Prenatal diagnosis of fetal hemolytic disease includes obstetric ultrasound, dopplerography of uteroplacental blood flow and maximum blood flow in the middle cerebral artery with an assessment of the functional state of the developing child. Characteristic ultrasound criteria of fetal hemolytic disease are placentomegaly, polyhydramnios, umbilical vein dilation; splenic and hepatomegaly, cardiomegaly, the presence of pericardial effusion, hydrothorax.
Considering that hemolytic disease is often accompanied by hypoxia, cardiotocography is performed with an assessment of fetal cardiac activity. In the case of obtaining data for hemolytic disease of the fetus, invasive studies are required – cordocentesis and amniocentesis under the control of ultrasound. At the birth of a child, his rhesus and group affiliation are immediately determined, the content of Hb and bilirubin in umbilical cord blood is examined.
Therapeutic tasks for hemolytic disease of the newborn are the rapid removal of toxic hemolysis factors from the child’s blood – indirect bilirubin and antibodies, as well as increasing the functions of suffering systems and organs. The choice of the method of delivery of women with isoimmunization is determined by the condition of the fetus, the duration of pregnancy, the preparedness of the birth canal. In the absence of data for a severe form of hemolytic disease of the fetus, at a gestation period of more than 36 weeks, maturity of the cervix, natural childbirth is possible. In severe fetal condition, cesarean section is preferable 2-3 weeks before the expected date.
In newborns with hemolytic disease of the newborn, Hb, Ht, and bilirubin indicators are monitored daily. If necessary, correction of anemia by erythrocyte mass, infusion detoxification therapy is carried out. An important component of the treatment of hemolytic disease of the newborn is phototherapy, which contributes to the destruction of indirect bilirubin in the baby’s skin. Phototherapy is carried out in pulsed or continuous mode using fluorescent or blue light lamps.
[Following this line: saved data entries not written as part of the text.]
In the rows, zero is written as 128.
which system made each run
trace 1, B (8 x 26)
[[138 118  99 138 144 105  97 180  91 138 144 151 139  88 102  54  99 144
  127 187  78 119 140 128 140 117]
 [158  54 142 166 114  96 156  92 140 112 178 127 101  86 159 106 101 155
  143 157 112 121 111 111 173 124]
 [130  65 126 120 109 104 141  79 156  85 160  74 113 157 145 165 152 123
  112  93 175 163  99 134 110 130]
 [101 179 117  96 108 112 124 185 156 100 135 111 123 190  95 191 145 115
  103 118 154 135 128 151  93 142]
 [ 79 176 115  98 150 121 132 197 156 143  95 154 160 167 122  98 114 116
  136 168  83  92 142 101 145 122]
 [117  60 114 135 153 137  97 132 117 153 105 169 130 102 137  53 108 132
  115 171  90 112  87 128 161 104]
 [162  79 137 164 114  83 107  76  92  90 178 164  91 110 156 118 108 131
  109 125 141 161  93 147 145 129]
 [143 129 113 117 115  66 147 116 122  67 192  66 133 149 126 150 139 128
  133 104 156 170 156 116  96 139]]
trace 2, B (8 x 26)
[[140 124 102 124 147 129 109  94 114 218  93  88 147 129 130 125 190 139
  175  98 131 140 121 115  82 121]
 [171 160 149 193  87 161  71 144 144 176  96 141 109 114 115 166 111 135
  109 121 132 136 176 151 131 132]
 [123 160 168 132 141 187 161  91 123  84 106 131 161 108 153 110  91 103
  127 100 132 123 195  96 160 129]
 [125 117 118  85 162 198 161 108  68 136 124 109 130  69  92 120 161 141
  137 109 147 112  96 155  97 131]
 [157 188 143 153 117 106 139 106 109 201 132 166  97 119 142 179 158 152
  176 114 126 114 106 137 116 147]
 [149 142 129 163 125 132  87  95 145 177  82  88 169 146 152 114 138 117
  149  95 128 161 201  90 116 118]
 [149 128 148 148 111 224 114 148 123 112 104 114 125  73  86 138  99 129
   87 124 142 121 174 159 133 128]
 [116 176 169 106 151 171 206  84 100 109 131 167 124  97 154 144 124 125
  156 104 135  93 117 119 151 143]]
trace 3, R (8 x 26)
[[134  39 107 145 102  78  84 129 158 112 155 118  95 154 129 130 129 132
   91 146 139 155  74 152 127 117]
 [121  78 127 140  94  92 115 168 170  79 167 146  86 150 120 147  98 132
   80 167 128 126  88 156 154 127]
 [106  62 114 126 122 114 120 183 164 103 142 143 114 127 114  93  94 136
   94 192  97 103  93 135 164 113]
 [131  31 101 143 128 109  89 144 137 149 135 137 106 110 119  85 122 146
  108 177 106 125  70 146 143 107]
 [146  52 110 159 103  59  82 125 141 125 162 142  92 145 139 121 122 137
  103 157 125 154  75 147 137 118]
 [129  66 119 143  97  79 109 158 164  66 175 125 100 149 123 128  94 129
   81 164 128 143 109 144 149 124]
 [113  49 117 123 115 122 142 173 172  95 157 121 104 118 109 113 102 145
   97 187 110 102  87 142 159 119]
 [109  38 102 125 129 104 103 151 159 149 126 140 108 136 126  97 130 141
  109 176 106 114  55 141 144 109]]
trace 4, H (8 x 26)
[[139 120  94 122 148  78  86  91  75 180 129 140 124 144 138 119 179 131
  150 105 137 162  74 142  82 124]
 [157 171 108 151  94 112  85 200 138 146 137  93 125 134  75 161 127 144
  115 141 127 143 181 150  92 137]
 [126 165 174 157 105 129 166 131 180  96 132 147 132 137 163 143  78 120
  133 138 113 106 185  92 184 135]
 [106  55 125  96 166 150 169  70 118  90 131  98 156 106 155  70 128 118
  135 118 131 129 113  98 144 113]
 [135  91 112 112 131 159 117 123  93 157 131 137  87  97  93 153 166 145
  114 123 152 122  48 187  98 131]
 [121 198 120 134 109  70  88 158 145 163 117 156 120 200 132 176 150 117
  132 116 131 145 124 136 101 137]
 [117 158 122 132 132 133 116 184 150 109 113 106 175 133 114  84  88 118
  122 156  93 125 215  92 145 119]
 [151  92 165 159 132 168 162  77 110 113 138 157 115  59 157  97  90 139
  135 136 117 107 131 118 182 125]]
trace 5, P (8 x 26)
[[131 134 111 107 125  75 166 124 127 165 169 112  98 141 125 177 183 157
  172 125 138 119  67 136  93 142]
 [106 133 105 127 104  95  93 189 203 154 107  95 134 201 113 159 143 123
  113 143 123 134 139 124 110 124]
 [117 128 156 155 107 174  98 160 166  92  95 170 125 133 128 120  67 107
   71 149 119 117 161 136 177 121]
 [113 109 141 103 163 147 158  85  69  60 147 173 135  94 149  77  97 110
  113 124 130 128 104 127 157 125]
 [149  98  88 112 152  81 129 113  61 156 170 109 123  93 112  98 167 157
  164 135 123 142  85 137  89 127]
 [155 159 118 160  91  54 120 161 164 180 156 105 107 156 124 178 149 157
  164 142 117 130 142 121 109 140]
 [109 120 148 138  94 140 138 157 219  85 116  91 136 171 134 158  98 113
   98 133 134 124 176 107 154 127]
 [104  79 148 110 137 211 138 123 128  79 107 154 115  98 117 115  98 113
   74 133 141 106  94 159 159 120]]
trace 6, R (8 x 26)
[[117 118 166 154 134 184 110 100 140 134  76 199 124 117 164 103  88 108
  104 131 114 109 121 125 184 116]
 [137 121 121 121 164 111 119  90  37 100 153 181 133  89 144  63 112 121
  130 129 118 145 103 133 136 125]
 [158 131  89 121 128  54 130 143  82 117 196  79 133 114 100 118 150 153
  155 137 127 158 141 126  84 137]
 [136 110 122 139  90 111 146 153 208 139 141  41 125 156 114 179 148 145
  139 129 141 130 161 112 111 132]
 [ 93 101 160 123 117 193 146 115 204 127  76 133 118 157 149 164 123 110
  100 116 145  99 105 129 160 122]
 [ 94 143 137 102 158 164 116 122  83 119  95 221 120 127 137 101 115 104
  100 132 122 110  70 155 149 123]
 [150 164  98 137 146  81  84 158  46 143 153 169 134 101 104  79 119 139
  137 154  98 144 135 141 110 129]
 [180 113 114 174 101  78 114 132 139 148 168  63 135 107 122 121 125 155
  156 140 116 153 193 103 116 129]]
trace 7, T (8 x 26)
[[153  74 105 168 122  55  73 100 136 182 130 125 126 148 160  94 142 138
  148 138 109 160 110 110 127 113]
 [143  96 131 146 106 137  98 122 143  54 140  81 147 134 123 117  94 106
   79 111 152 174 191 124 130 122]
 [120 175 163 108 121 154 193 134 111  58 166 162 101 107 120 174 105 126
  115 123 148 103 119 151 147 151]
 [ 78 133 113  73 167 130 178 137 136 171 106 142 139 145 135 115 165 134
  168 144 105  81  67 110 125 125]
 [145  99 102 159 111 131  61 154 164 218  82  99 128 141 109 133 154 143
  128 138 117 137 132 136 103 115]
 [164 134 131 177 106  81  58 115  95  92 150 165 119 136 143 111  89 113
   94 123 132 181 158 140 137 126]
 [114 132 138  95 152 159 184 123  93  38 160 114 155  90 120  91  94 117
  119 129 130 121 162 113 144 131]
 [124 117 139 107 125 162 205 129 151 157 142 109  95  94 114 176 159 163
  163 137 133  74  81 139 128 140]]
trace 8, H (8 x 26)
[[123 118 107 138 121  90  55 112 138 182  93 145 121 192 145 144 166 112
  117 106 140 164  87 143  98 121]
 [134 175 115 138 113 129  71 194 117  92 123 127 148 141  89 117  92 111
   84 140 123 154 195 142 115 129]
 [138 167 166 145 130 120 182 120 110  89 163 174 123  89 153 111  77 135
  149 150 102 100 158 103 181 138]
 [136  57 110 114 150 100 170  71 119 141 158  76 135 104 152  97 161 149
  174 125 126 131  99  98 121 120]
 [138  77 113 131  98 155 105 147 161 159 122  88  90 129  88 183 161 146
  100 126 157 130  84 175  97 128]
 [ 95 183 145 127 110 110  99 153 169 107 100 176 125 209 145 168 113  93
   91 116 138 136 129 135 138 132]
 [ 98 147 113  99 168 132 126 157  95  89 118 146 178 122 124  46  93 108
  121 153  92 124 166 100 146 115]
 [170 102 134 158 136 134 140 100  74 164 152 158 102  46 128  98 120 163
  157 151 106 109 104 137 147 129]]
trace 9, T (8 x 26)
[[138 122 167 139 104 109 197  95 141  78 185 148  84 113 156 173 109 140
  136 129 142 110 101 129 166 146]
 [ 61 104 118  65 157 144 164 123 173 123  94 113 147 184 144 128 159 108
  129 119 135 107  77 110 126 118]
 [131 164 117 140 106 160  70 182 150 190  80 131 117 150  86 172 148 132
  105 128 132 126 132 165  97 130]
 [147 168 121 157 139  74  72 133  67 134 137 201 133 126 143  80  99 119
  128 145  97 152 140 127 137 126]
 [142  84 123 125 150 166 153 115 102  96 142  82 161  62 117  61 104 137
  133 141 115 126 176 103 140 117]
 [157  86 148 142  99 134 180  92 143 123 174 101  76  93 128 188 146 159
  140 118 157 116  88 149 131 144]
 [ 82 124 111  86 136  69 137 120 165 111 130 120 137 215 156 148 160 105
  130 112 141 143  84 112 112 126]
 [107 180 126 127 114 167  95 202 171 140  79 120 149 161  93 146 113 114
   99 138 120 118 182 132 122 126]]
trace 10, Y (8 x 26)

With more severe manifestations of hemolytic disease of the fetus, drip intragastric fluid injection and replacement blood transfusion are indicated. In case of hemolytic disease of the newborn caused by Rh conflict, one-group Rh (-) blood is used during replacement transfusion. In case of incompatibility with ABO, the erythrocyte mass of group 0 (I) is transfused in accordance with the Rh affiliation of the newborn and the one-group plasma. The development of pulmonary edema and severe respiratory failure requires a ventilator; the presence of ascites dictates the need to perform laparocentesis under ultrasound control.
It consists in preventing Rh-immunization of women – careful blood transfusion, taking into account Rh-affiliation. Women with Rh(-) blood are categorically not recommended to terminate a pregnancy that has occurred for the first time. The method of specific prevention of Rh-conflict in women with Rh(-) blood is the introduction of human immunoglobulin antiresus Rho after abortions, childbirth Rh(+) fetus, ectopic pregnancy, as well as after invasive prenatal diagnosis – chorion biopsy, amniocentesis, cordocentesis.